Искренность, с которой вырвались у Наталии эти слова, вызвала у Екатерины новую вспышку гнева.
— Игорь умер! Какая разница, знал он или не знал! А я осталась одна с трехлетним ребенком на руках, и скоро появится еще один, которого я не хочу! Понимаешь, одна!
Она бросилась на кровать и снова залилась слезами. Наталия и рада была бы пожалеть невестку, но мысль ее неотвязно возвращалась к Игорю. Он так и стоял у нее перед глазами, играющий с сынишкой, спорящий о хозяйстве с братьями. Ей вспомнилось, как он смеялся в тот августовский вечер, когда они пели вместе с жабами. И при мысли, что больше она никогда его не увидит, горе, которое Наталия до сих пор старательно прятала, захлестнуло ее, грозя прорваться наружу. Она закусила руку, чтобы не заплакать. Ее взгляд стал жестким. Теперь ей были противны стенания невестки, эти слезы, которые она проливала не по погибшему мужу, а по себе.
— Ты не одна, — сказала Наталия. — У нас очень дружная семья. Ребенок Игоря — это свято. Все будут рады ему, будут его любить. Мы позаботимся и о нем, и о тебе, и о твоем сынишке.
— А если я не хочу, чтобы вы обо мне заботились? — вскинулась Екатерина.
Ее вновь охватила такая ярость, что она даже забыла о своем горе; вскочив, она бросилась к Наталии.
— Выдержка Белгородских! Достоинство и честь Белгородских! Их широкая натура! Их родственные узы! О да, в этой семье крепко держатся друг друга! Но мне-то что с того, если я беременна и не хочу этого ребенка! Ребенок Игоря — это свято, говоришь? А как же я? Я!

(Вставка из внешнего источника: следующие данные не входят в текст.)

Here is a tiny trained network, its code and every weight. The questions are about switching its units off for an input and a target symbol, where a switched-off unit gives its printed mean instead of its output.

import numpy as np


def w(rows, s, z=0):
    codes = np.array(rows[::2]) - 128.0
    scale = np.full(codes.shape[1], s)
    scale[-1] = z or s
    return codes * scale


def f(y):
    return np.maximum(y, 0)


def softmax(a):
    e = np.exp(a - a.max(-1, keepdims=True))
    return e / e.sum(-1, keepdims=True)


def log_softmax(a):
    a = a - a.max(-1, keepdims=True)
    return a - np.log(np.exp(a).sum(-1, keepdims=True))


def net(x, mask):
    ids = ['αβδεζηθλμξστφ'.index(c) for c in x.split()]
    T = len(ids)
    res = E[ids] + P[:T]
    u = 0
    for l in range(2):
        r = res
        for j in range(3):
            rows = slice(2 * j, 2 * j + 2)
            q, k, v = (r @ M[l][rows].T for M in (Q, K, V))
            z = softmax(np.where(np.tri(T) > 0, q @ k.T / 2**0.5, -1e9)) @ v
            o = O[l][rows]
            res = res + np.where(mask[u + j], z, o[:, -1]) @ o[:, :-1]
        u += 3
        y = f(res @ A[l][:, :-1].T + A[l][:, -1])
        res = res + np.where(mask[u : u + 8], y, B[l][:, -1]) @ B[l][:, :-1]
        u += 8
    return log_softmax(res[-1] @ U[:, :-1].T + U[:, -1])


Q, K, V, O, A, B = {}, {}, {}, {}, {}, {}
E = w([
[145,79,97,114,132,126,83,129],'α',
[103,104,116,99,118,162,136,42],'β',
[174,137,105,197,112,135,101,88],'δ',
[224,76,138,136,151,139,151,160],'ε',
[97,110,180,134,123,40,77,129],'ζ',
[155,136,120,57,173,104,133,69],'η',
[104,201,174,151,68,152,142,76],'θ',
[81,96,108,133,55,75,118,126],'λ',
[180,103,107,252,145,104,122,82],'μ',
[150,142,150,134,154,65,141,74],'ξ',
[130,144,183,89,92,87,167,112],'σ',
[234,135,113,136,144,157,135,131],'τ',
[126,142,81,153,81,140,158,111],'φ',
],0.028)
P = w([
[242,101,222,214,16,70,119,163],'0',
[74,167,81,47,51,122,109,52],'1',
[68,169,89,56,78,118,103,65],'2',
[149,52,168,171,142,89,228,152],'3',
[125,158,131,80,76,84,103,87],'4',
[48,179,86,63,116,136,88,81],'5',
[129,43,151,169,159,84,243,142],'6',
[153,173,154,95,81,64,111,113],'7',
[57,211,95,70,137,148,90,94],'8',
[100,24,131,163,169,84,254,136],'9',
[159,174,157,100,60,57,117,128],'10',
[41,168,85,62,118,161,80,80],'11',
],0.0087)
Q[0] = w([
[174,152,202,100,110,187,111,67],'L0H0',
[119,251,70,116,52,138,28,172],'L0H0',
[183,169,140,98,114,55,106,60],'L0H1',
[137,85,41,86,63,93,181,61],'L0H1',
[105,254,128,103,185,103,39,8],'L0H2',
[168,54,111,121,168,178,231,139],'L0H2',
],0.007)
K[0] = w([
[141,132,165,99,127,180,142,61],'L0H0',
[155,151,104,87,53,174,131,150],'L0H0',
[54,113,32,160,203,82,191,163],'L0H1',
[105,172,135,151,215,153,83,138],'L0H1',
[1,178,139,26,167,62,110,82],'L0H2',
[132,112,72,157,109,214,89,175],'L0H2',
],0.0081)
V[0] = w([
[185,127,64,20,95,56,152,165],'L0H0',
[134,130,135,110,165,180,188,147],'L0H0',
[65,151,255,196,113,137,61,143],'L0H1',
[153,85,124,125,17,186,126,168],'L0H1',
[96,166,99,122,197,24,162,80],'L0H2',
[81,101,171,83,24,127,73,91],'L0H2',
],0.0052)
O[0] = w([
[215,94,233,100,37,101,114,55,176],'L0H0',
[94,166,31,203,60,210,166,78,40],'L0H0',
[114,144,207,189,253,153,142,77,83],'L0H1',
[132,31,100,128,10,152,120,204,77],'L0H1',
[70,133,109,82,42,127,75,170,254],'L0H2',
[102,76,136,69,87,163,47,88,224],'L0H2',
],0.0046,0.0043)
A[0] = w([
[196,122,58,40,25,126,147,60,109],'L0N0',
[154,155,116,77,71,141,67,116,171],'L0N1',
[163,130,143,14,186,254,164,93,86],'L0N2',
[196,122,182,150,141,103,214,122,54],'L0N3',
[98,47,228,211,107,110,136,203,122],'L0N4',
[120,107,124,95,13,130,138,85,106],'L0N5',
[169,122,207,66,119,127,142,37,153],'L0N6',
[101,85,179,182,92,191,146,224,2],'L0N7',
],0.008,0.0047)
B[0] = w([
[129,96,106,132,227,124,139,133,250],'L0N0',
[114,185,121,127,161,118,43,178,212],'L0N1',
[116,113,214,194,134,82,110,226,162],'L0N2',
[109,92,117,119,102,117,47,84,176],'L0N3',
[109,168,139,140,255,192,167,100,161],'L0N4',
[92,119,146,131,74,198,148,157,220],'L0N5',
[60,134,81,158,106,140,151,183,246],'L0N6',
[70,107,33,133,107,125,16,71,130],'L0N7',
],0.0093,0.012)
Q[1] = w([
[87,83,111,151,153,157,134,53],'L1H0',
[189,183,153,114,28,82,23,156],'L1H0',
[153,95,182,140,176,210,137,136],'L1H1',
[49,43,30,169,208,211,91,117],'L1H1',
[129,144,112,110,116,109,63,166],'L1H2',
[75,65,126,254,120,145,223,146],'L1H2',
],0.0068)
K[1] = w([
[154,244,94,83,124,123,112,47],'L1H0',
[74,6,69,188,104,155,153,91],'L1H0',
[147,105,132,129,136,200,91,201],'L1H1',
[178,128,183,147,126,197,195,188],'L1H1',
[117,2,186,32,178,89,154,22],'L1H2',
[163,205,205,85,166,49,96,143],'L1H2',
],0.0062)
V[1] = w([
[122,2,152,111,155,80,130,67],'L1H0',
[72,113,42,146,129,98,173,69],'L1H0',
[152,130,136,166,150,162,188,166],'L1H1',
[122,84,124,113,138,153,140,97],'L1H1',
[119,89,149,70,96,139,86,58],'L1H2',
[165,151,157,180,105,175,156,164],'L1H2',
],0.0075)
O[1] = w([
[145,86,95,72,139,87,41,157,95],'L1H0',
[37,75,130,170,181,163,170,2,225],'L1H0',
[167,200,141,106,134,55,82,19,136],'L1H1',
[36,242,85,93,133,61,185,125,103],'L1H1',
[107,228,167,170,102,122,101,70,30],'L1H2',
[147,155,198,172,46,138,49,195,1],'L1H2',
],0.0051,0.0027)
A[1] = w([
[99,66,236,101,188,46,163,170,105],'L1N0',
[86,200,61,133,36,211,77,30,118],'L1N1',
[73,204,207,4,184,218,126,188,1],'L1N2',
[59,54,178,167,43,76,77,56,117],'L1N3',
[188,114,230,204,107,85,88,91,104],'L1N4',
[189,51,220,188,72,170,219,193,160],'L1N5',
[67,224,220,3,81,115,100,78,94],'L1N6',
[225,98,167,207,229,137,136,171,94],'L1N7',
],0.0068,0.0052)
B[1] = w([
[245,169,53,154,99,151,145,152,252],'L1N0',
[161,66,96,238,109,138,219,201,238],'L1N1',
[209,178,180,57,180,190,115,38,235],'L1N2',
[187,65,234,169,137,129,173,104,245],'L1N3',
[65,112,59,2,147,170,242,101,175],'L1N4',
[190,187,114,138,24,82,62,70,186],'L1N5',
[113,137,96,129,65,39,137,57,223],'L1N6',
[71,170,170,102,51,89,128,156,255],'L1N7',
],0.0086,0.0056)
U = w([
[137,57,76,102,119,168,26,39,142],'α',
[97,95,208,115,182,205,126,115,248],'β',
[169,118,89,247,138,147,34,89,3],'δ',
[232,71,66,68,42,118,128,86,116],'ε',
[153,149,226,163,123,112,41,34,67],'ζ',
[196,172,138,121,212,145,180,106,89],'η',
[133,182,154,172,90,150,153,93,149],'θ',
[37,6,204,110,70,110,129,169,86],'λ',
[220,2,139,98,184,130,213,47,217],'μ',
[15,173,82,133,142,32,151,101,171],'ξ',
[88,154,145,20,90,146,163,81,104],'σ',
[104,153,222,168,138,96,108,216,193],'τ',
[131,74,43,82,143,156,242,208,26],'φ',
],0.0073,0.0025)

Each question gives the input, a string of symbols that net reads in full, and the target symbol t.
The units are the heads (2 rows each of Q, K, V and O) and the neurons (one row each of A and B). Each row of codes is followed by its name. A weight is (code - 128) times the scale printed after its matrix; where a second scale follows, it is the last column's (O, A, B and U).
mask holds one flag per unit, layer by layer, with each layer's heads first. A switched-off unit (its flag False) gives its mean, the last column of its rows in O or B, instead of its output. The means were averaged over made-up inputs and are rounded, as every weight is.
A unit's drop is (log p(t) with every unit on - log p(t) with that unit switched off) / (log p(t) with every unit on - log p(t) with every unit switched off).
The circuit of an input: a set's keep is (log p(t) with only the set's units on - log p(t) with every unit switched off) / (log p(t) with every unit on - log p(t) with every unit switched off). Starting from the 12 units with the biggest drops (on a tie, the unit counted first), units are removed one at a time, each time the one whose removal leaves the highest keep (on an exact tie, the one counted first), for as long as the keep stays at least 0.8.
units of the circuit, in order: the units of the circuit, biggest drop first
most important unit: the unit with the biggest drop
k most important neurons: the k neurons with the biggest drops, biggest first
k most important neurons of layer l: the k neurons of layer l with the biggest drops, biggest first
heads that matter: for each layer, one digit per head in row order, 1 if its drop is at least 0.15 and else 0, layers parted by /
input θ ε ξ θ τ α τ ζ, target ζ: heads that matter : 001 / 000
input θ ξ ξ σ, target μ: 2 most important neurons : [L0N3, L1N3]
input τ ξ ξ τ τ β λ ξ β, target β: units of the circuit, in order : [L0N2, L1N2, L0N0, L1N6]
input η τ τ η, target φ: units of the circuit, in order : [L0N6, L1N0, L0N2]
input λ ξ ξ φ λ ξ ξ τ, target τ: most important unit : L1N7
input φ λ η λ, target φ: 2 most important neurons : [L0N4, L0N0]
input ξ ξ ξ μ θ θ θ ξ η, target η: units of the circuit, in order : [L1N2, L1N0, L0N2]
input λ ξ ξ η ξ θ β, target θ: 4 most important neurons : [L0N6, L1N5, L0N1, L0N2]
input ξ λ ξ τ θ μ λ, target θ: units of the circuit, in order : [L0N1, L1H0, L1N5, L0H2]
input λ τ β δ, target ε: units of the circuit, in order : [L0N1, L1N5, L0N2, L1H0]
input ξ δ τ β, target ε: 2 most important neurons : [L1N5, L0N2]
input τ ξ μ θ λ τ λ, target ε: heads that matter : 000 / 101
input ξ θ ξ φ, target μ: units of the circuit, in order : [L0N1, L0N6]
input ε ξ θ φ, target θ: units of the circuit, in order : [L1H0, L1N5, L0N1]
input ξ μ σ ξ β σ σ τ, target τ: units of the circuit, in order : [L1N7, L0N2]
input τ φ λ λ λ ξ σ, target μ: most important unit : L0N3
input λ τ λ φ, target ε: 2 most important neurons of layer 0 : [L0N1, L0N2]
input α β α τ ζ ε ξ φ φ δ, target μ: 4 most important neurons : [L0N1, L0N0, L0N6, L0N2]
input σ μ μ θ η λ η, target φ: units of the circuit, in order : [L1N0, L0N2, L0N6]
input τ ξ δ θ λ τ φ, target ε: 4 most important neurons : [L1N5, L0N1, L0N6, L0N2]
input λ ξ τ ξ τ ξ λ, target μ: 2 most important neurons : [L0N0, L0N4]
input θ ξ ζ ξ λ ε, target ε: 3 most important neurons of layer 1 : [L1N5, L1N0, L1N4]
input ξ ε η λ ξ ξ θ μ, target μ: 3 most important neurons of layer 0 : [L0N1, L0N0, L0N6]
input β θ τ δ, target ε: 3 most important neurons : [L0N1, L1N5, L1N4]
input τ μ τ θ ξ β λ, target μ: 2 most important neurons of layer 0 : [L0N0, L0N1]
input ξ ε ε τ ξ α ξ τ β β, target ε: 3 most important neurons of layer 0 : [L0N2, L0N1, L0N5]
input ε δ ξ σ θ τ σ λ ζ ξ φ η, target η: 3 most important neurons : [L1N2, L0N2, L1N0]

Екатерина говорила с таким напором, что Наталия не могла даже вставить слово, попросить ее замолчать. Она злилась, была голодна, ей надоело ссориться. Пусть Екатерина кричит, сколько душе угодно, но в одиночестве. Наталия хотела было уйти, но невестка загородила дверь, не выпуская ее из комнаты. Прекрасные зеленые глаза по-кошачьи прищурились, взгляд застыл. Красные пятна на шее и плечах исчезли. Внезапно она совершенно успокоилась.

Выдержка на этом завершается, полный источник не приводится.